Are colleges really a “safe space” for leftists?

With debate raging across the anglosphere about the overly liberal nature of university campuses today, Nathan Young investigates where UCD falls into all this. Modern students, we are told, don’t want to be challenged. They would prefer to stay in a “Safe Space,” receiving an education devoid of challenges to their views from social conservatives. Conservative students, meanwhile, have extreme difficulty fitting in socially if their views become known. Many on the left, including Angela Nagle and Peter Tatchell now argue that this perceived closed-mindedness creates an environment where conservatives feel out of place and the ideas of the far and alt rights go unchallenged. Is this the case in UCD?When the debates conveners for L&H were asked whether conservative students feel comfortable expressing their views in public, Aayan Atiq said “I’m not going to name any names, but there are some sort of go-to speakers that we have in the L&H that we know are relatively conservative so [when] we have motions which call for those kinds of opinions we ask them to come and speak.” Atiq adds “we know they don’t have an issue...we can easily find speakers who are espousing rather right-wing stuff.” Georgia Stynes, another debates convener, said “There are those presumptions made at the start of some debates like ‘presuming we’re okay with the LGBT community, presuming we’re okay with feminists’...but in something like a free speech debate, or a politics debate, like a Brexit debate, we try to make that neutral and invite both sides to speak at it.” On where they would draw the line on right-wing opinions, Atiq stated “We’re never going to have a motion that asks people to defend stuff like Neo-Nazism and all that kind of crap”

“We’re never going to have a motion that asks people to defend stuff like Neo-Nazism and all that kind of crap.”

A speaker who has been highly critical of  the LGBT+ community, feminists, and anyone of the left in general is Milo Yiannopoulos. The alt-light firebrand’s antics are highly documented, from denying the gender-pay gap to using ad-hominem attacks on his opponents, such as “fat, angry, lesbionic cat ladies.” The tactics of his liberal student opponents are also cause for controversy, as they have ranged from disruption of his talks to costly destruction of university infrastructure. When he came to UCD at the invitation of the Philosophy and Economic societies, however, he was greeted with no real protest, save the feminist book club requesting the format of the event be changed to allow a more critical examining of his views. When the societies involved declined to make these changes, no further action was taken, and Yiannopoulos’s talk even received a glowing review in this newspaper.Another source of oft-presumed liberal conformity on campus is the College of Arts and Celtic Studies. Professor Danielle Clarke, Head of the School of English, Film, Drama, and Creative Writing in UCD explained “One of the reasons why humanities departments tend to get tarred with this particular brush is [that] the nature of teaching in an English department is highly individualistic.” Clarke adds that when you’re teaching critical thinking “one thing you might do is get people to question orthodoxies, all orthodoxies, whether they’re right wing, left wing, or somewhere in the middle.” Clarke believes that “the perceptions of left-wing bias in the humanities department generally come from people who don’t like left-wing thinking and don’t like humanities people.”

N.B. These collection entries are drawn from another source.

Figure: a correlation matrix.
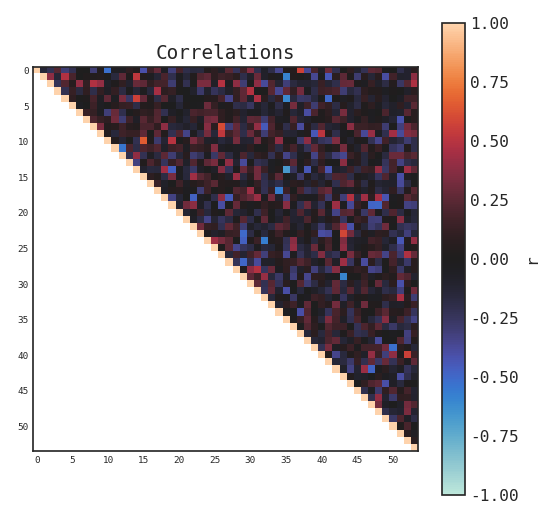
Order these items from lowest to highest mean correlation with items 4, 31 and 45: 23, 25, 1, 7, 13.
13, 23, 25, 7, 1
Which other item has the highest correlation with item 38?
10
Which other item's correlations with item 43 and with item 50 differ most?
23
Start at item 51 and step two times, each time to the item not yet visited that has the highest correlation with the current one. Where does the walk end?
29
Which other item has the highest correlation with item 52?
40
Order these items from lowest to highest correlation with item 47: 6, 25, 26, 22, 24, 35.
22, 35, 6, 25, 24, 26
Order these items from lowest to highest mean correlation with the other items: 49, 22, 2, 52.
49, 22, 52, 2
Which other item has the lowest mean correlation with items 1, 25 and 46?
35
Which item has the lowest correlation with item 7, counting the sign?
51
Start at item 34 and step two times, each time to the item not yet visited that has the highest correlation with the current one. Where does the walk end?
15
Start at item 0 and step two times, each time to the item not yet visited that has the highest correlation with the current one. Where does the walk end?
3
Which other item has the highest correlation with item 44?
18
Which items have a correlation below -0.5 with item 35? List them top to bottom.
1, 4, 14
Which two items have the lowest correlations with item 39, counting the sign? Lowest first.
50, 9
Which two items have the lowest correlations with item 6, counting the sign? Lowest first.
38, 10
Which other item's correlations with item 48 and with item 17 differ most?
34
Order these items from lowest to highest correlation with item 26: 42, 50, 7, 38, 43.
42, 38, 43, 7, 50
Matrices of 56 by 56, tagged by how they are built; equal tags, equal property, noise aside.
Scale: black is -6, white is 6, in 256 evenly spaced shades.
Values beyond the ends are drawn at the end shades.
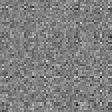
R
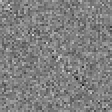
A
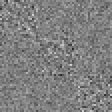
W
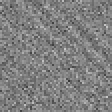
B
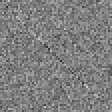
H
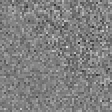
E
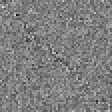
A
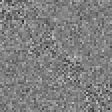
W
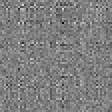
R
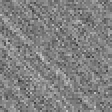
B
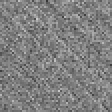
B
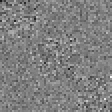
W
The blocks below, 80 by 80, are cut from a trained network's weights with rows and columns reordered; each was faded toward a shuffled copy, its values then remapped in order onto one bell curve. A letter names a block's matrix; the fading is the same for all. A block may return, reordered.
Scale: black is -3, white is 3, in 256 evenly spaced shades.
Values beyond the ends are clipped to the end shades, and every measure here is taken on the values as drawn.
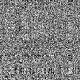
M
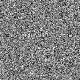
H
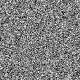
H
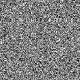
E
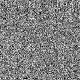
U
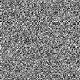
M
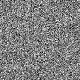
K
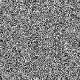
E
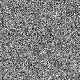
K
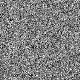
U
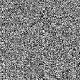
E
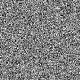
H
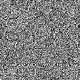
E
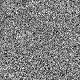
H
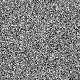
H
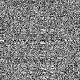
M
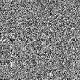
E
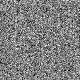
K
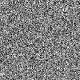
H
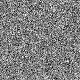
H
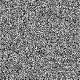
H
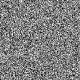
H
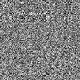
M
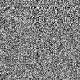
M
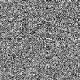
M
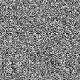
M
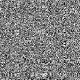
E
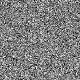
H
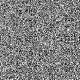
U
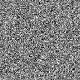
K
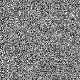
E
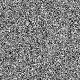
H
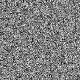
H
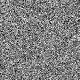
H
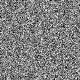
H
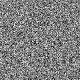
K
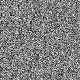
K
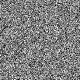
K
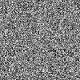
E
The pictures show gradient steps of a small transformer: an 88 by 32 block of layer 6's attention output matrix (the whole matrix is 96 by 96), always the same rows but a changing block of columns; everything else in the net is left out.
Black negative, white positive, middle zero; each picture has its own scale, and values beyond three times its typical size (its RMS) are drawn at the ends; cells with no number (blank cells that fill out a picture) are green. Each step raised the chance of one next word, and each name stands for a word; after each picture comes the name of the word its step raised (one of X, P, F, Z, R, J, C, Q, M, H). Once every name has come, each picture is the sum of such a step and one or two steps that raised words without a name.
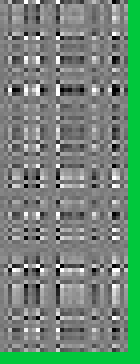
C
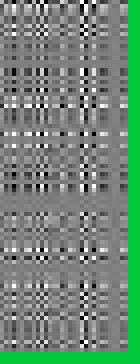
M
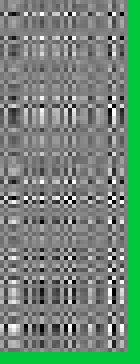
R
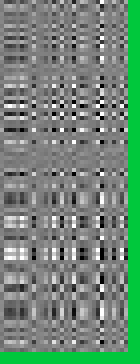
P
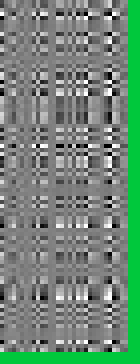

“The Union’s history of social activism, though strong, has very few examples where direct censorship has been used as a tactic.”

Cormac O’Herlihy, one of the editors of the Trinity based “Burkean Journal,” which is expanding to UCD this semester, told the University Observer, “there are a large number of centrist and conservative students in UCD and elsewhere that feel that their beliefs are not represented, and we want to make them heard.” He says that “ultimately conservative students are underrepresented in campus media. That said, one of the key tenets of conservatism is personal responsibility, so it’s time to stop complaining and actually do our best to make a positive contribution.” Georgia Stynes who is heavily involved in the Feminist Book Club, as well as the anarchist book club, told the University Observer “I wish there was (a left wing bias), genuinely.” She explains,“when we tried to do petitions for a feminist society and stuff like that the backlash was huge. People hated it, people laughed at me. People aren’t on board.”Clearly then UCD’s student population, while liberal enough to show their support for campaigns such as marriage equality for same-sex couples and legalising abortion, they are not the censorious or close-minded people the stereotype says they should be. The Union’s history of social activism, though strong, has very few examples where direct censorship has been used as a tactic. Perhaps things will change in the future, but for the time being it seems UCD campus is a place where conservative voices and students are given a fair hearing.